И слеза навернулась на глаза воеводы.
— Не утерпел, княже, дал им леденца: своих ребятишек вспомнил…
Беседы с дворским были не только что пригодны, но подчас и утешительны князю. Иногда же — забавны:
— Хан к сударке пошел…
Поражаясь охвату его наблюдений, Даниил как-то пошутил с ним:
— Эх, Андрей Иванович, и всем бы ты золото, да вот только неграмотен ты у меня! Это не годится! Тебя же и государи западные и послы именуют: «палатинус магнус». Нет! Как только возвратимся в Галич, так сейчас же за книгу тебя посажу. К Мирославу — в науку.
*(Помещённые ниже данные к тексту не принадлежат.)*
Here is a tiny trained network, its code and every weight. The questions are about switching its units off for an input and a class, where a switched-off unit gives its printed mean instead of its output.

import numpy as np


def w(rows, s, z=0):
    codes = np.array(rows[::2]) - 128.0
    scale = np.full(codes.shape[1], s)
    scale[-1] = z or s
    return codes * scale


def f(y):
    return y / 2 * (1 + np.tanh(0.7978845608 * (y + 0.044715 * y**3)))


def log_softmax(a):
    a = a - a.max(-1, keepdims=True)
    return a - np.log(np.exp(a).sum(-1, keepdims=True))


def net(x, mask):
    res = np.array(x, float).reshape(1, 6) / 4 @ E
    y = f(res @ A[0][:, :-1].T + A[0][:, -1])
    res = res + np.where(mask, y, B[0][:, -1]) @ B[0][:, :-1]
    return log_softmax(res[-1] @ U[:, :-1].T + U[:, -1])


A, B = {}, {}
E = w([
[128,132,129],'x0',
[130,129,124],'x1',
[126,130,130],'x2',
[3,183,183],'x3',
[64,28,58],'x4',
[138,25,224],'x5',
],0.0061)
A[0] = w([
[123,117,105,14],'neuron 1',
[125,63,31,169],'neuron 2',
[197,121,50,148],'neuron 3',
[152,182,171,179],'neuron 4',
[114,110,111,164],'neuron 5',
[144,177,76,40],'neuron 6',
[221,98,155,4],'neuron 7',
[188,94,85,34],'neuron 8',
[173,164,151,70],'neuron 9',
[182,164,91,107],'neuron 10',
[184,120,108,79],'neuron 11',
[73,180,181,64],'neuron 12',
[150,93,160,141],'neuron 13',
[122,156,155,207],'neuron 14',
[76,91,75,104],'neuron 15',
[95,130,210,68],'neuron 16',
[164,100,106,3],'neuron 17',
[120,109,152,24],'neuron 18',
[183,115,83,71],'neuron 19',
[234,91,93,72],'neuron 20',
[187,132,122,30],'neuron 21',
[149,155,149,94],'neuron 22',
[178,141,229,137],'neuron 23',
[92,67,79,136],'neuron 24',
[100,116,65,222],'neuron 25',
[62,129,123,45],'neuron 26',
[77,180,96,123],'neuron 27',
[126,185,87,223],'neuron 28',
[134,80,248,112],'neuron 29',
[85,69,89,89],'neuron 30',
[106,175,108,111],'neuron 31',
[119,62,146,102],'neuron 32',
[194,110,86,18],'neuron 33',
[124,167,70,222],'neuron 34',
[130,168,61,29],'neuron 35',
[68,67,77,91],'neuron 36',
],0.014,0.0044)
B[0] = w([
[114,167,62,110],'neuron 1',
[138,219,206,254],'neuron 2',
[57,65,187,236],'neuron 3',
[160,225,226,190],'neuron 4',
[106,127,151,155],'neuron 5',
[138,60,102,152],'neuron 6',
[92,108,121,170],'neuron 7',
[53,169,109,175],'neuron 8',
[143,242,134,145],'neuron 9',
[129,101,141,176],'neuron 10',
[66,146,135,158],'neuron 11',
[36,178,68,179],'neuron 12',
[135,60,129,166],'neuron 13',
[121,162,182,175],'neuron 14',
[170,223,123,183],'neuron 15',
[56,103,31,175],'neuron 16',
[89,156,48,131],'neuron 17',
[117,95,30,115],'neuron 18',
[41,119,122,173],'neuron 19',
[6,158,112,229],'neuron 20',
[55,217,105,139],'neuron 21',
[121,196,148,132],'neuron 22',
[217,129,118,211],'neuron 23',
[206,215,137,207],'neuron 24',
[169,120,185,215],'neuron 25',
[44,253,92,146],'neuron 26',
[75,4,79,177],'neuron 27',
[170,12,171,211],'neuron 28',
[168,26,26,237],'neuron 29',
[193,174,110,184],'neuron 30',
[111,58,88,151],'neuron 31',
[201,104,85,176],'neuron 32',
[66,164,44,168],'neuron 33',
[206,6,161,213],'neuron 34',
[125,50,22,153],'neuron 35',
[195,205,110,202],'neuron 36',
],0.0061)
U = w([
[135,102,178,253],'0',
[2,160,86,54],'1',
[165,33,137,93],'2',
[147,109,213,141],'3',
[170,196,219,5],'4',
],0.0094,0.0046)

Each question gives the input, the list of numbers given to net, and the class t.
The units are the neurons (one row each of A and B). Each row of codes is followed by its name. A weight is (code - 128) times the scale printed after its matrix; where a second scale follows, it is the last column's (A, B and U).
mask holds one flag per neuron, in row order. A switched-off neuron (its flag False) gives its mean, the last column of its row in B, instead of its output. The means were averaged over made-up inputs and are rounded, as every weight is.
A unit's drop is (log p(t) with every unit on - log p(t) with that unit switched off) / (log p(t) with every unit on - log p(t) with every unit switched off).
The circuit of an input: a set's keep is (log p(t) with only the set's units on - log p(t) with every unit switched off) / (log p(t) with every unit on - log p(t) with every unit switched off). Starting from the 12 units with the biggest drops (on a tie, the unit counted first), units are removed one at a time, each time the one whose removal leaves the highest keep (on an exact tie, the one counted first), for as long as the keep stays at least 0.8.
circuit, biggest first: the units of the circuit, biggest drop first
most important unit: the unit with the biggest drop
top k neurons: the k neurons with the biggest drops, biggest first
drop of u: that unit's drop, to one decimal
input [-8,-6,-7,-8,7,6], class 1: circuit, biggest first	(neuron 20; neuron 8)
input [-1,2,3,0,-7,7], class 2: most important unit	neuron 29
input [3,6,2,5,5,-6], class 2: circuit, biggest first	(neuron 34; neuron 28)
input [-6,-5,-5,7,-1,1], class 1: circuit, biggest first	(neuron 12; neuron 16)
input [-1,2,7,7,6,-7], class 0: top 3 neurons	(neuron 34; neuron 28; neuron 25)
input [-7,-1,-2,6,-5,2], class 1: top 2 neurons	(neuron 12; neuron 16)
input [5,-8,2,8,-7,0], class 1: top 2 neurons	(neuron 12; neuron 16)
input [-6,0,1,-7,4,-3], class 1: circuit, biggest first	(neuron 20; neuron 33)
input [5,3,1,0,-6,6], class 2: top 2 neurons	(neuron 29; neuron 2)
input [1,5,-4,6,-2,2], class 1: top 3 neurons	(neuron 12; neuron 16; neuron 34)
input [5,-1,-1,2,7,6], class 4: top 2 neurons	(neuron 24; neuron 36)
input [6,1,0,2,-2,4], class 2: circuit, biggest first	(neuron 29; neuron 2)
input [-1,0,1,2,4,-3], class 4: top 2 neurons	(neuron 29; neuron 15)
input [-7,0,-3,7,-6,7], class 1: circuit, biggest first	(neuron 16)
input [-5,0,-7,-3,3,-8], class 2: top 2 neurons	(neuron 34; neuron 35)
input [8,5,-5,-8,3,-4], class 1: circuit, biggest first	(neuron 20; neuron 33)
input [8,5,1,1,8,7], class 4: drop of neuron 27	0.1
input [-4,-2,6,8,-6,4], class 1: drop of neuron 33	0.0
input [6,3,5,-3,-5,7], class 2: drop of neuron 29	0.9
input [-7,6,-4,-6,-5,3], class 1: drop of neuron 20	0.3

Дворский не полез за словом в карман:
— То воля твоя, княже. Прикажешь — и за альфу сяду, и до омеги дойду! Но только и от книг заходятся человецы, сиречь — безумеют! Ум мой немощен, страшуся такое дело подняти!..
Помолчав, добавил:
— А вот про Батыя говорят, будто и вовсе малограмотен: только что свой подпис может поставить!..
4
Дня за два до выезда из Орды Андрей-дворский сказал Даниилу:
— Княже! Соногур на базаре мне повстречался: тоже всякую снедь закупает на обратный путь. Олександр Ярославич свое отбыл у Батыя: к выезду готовится.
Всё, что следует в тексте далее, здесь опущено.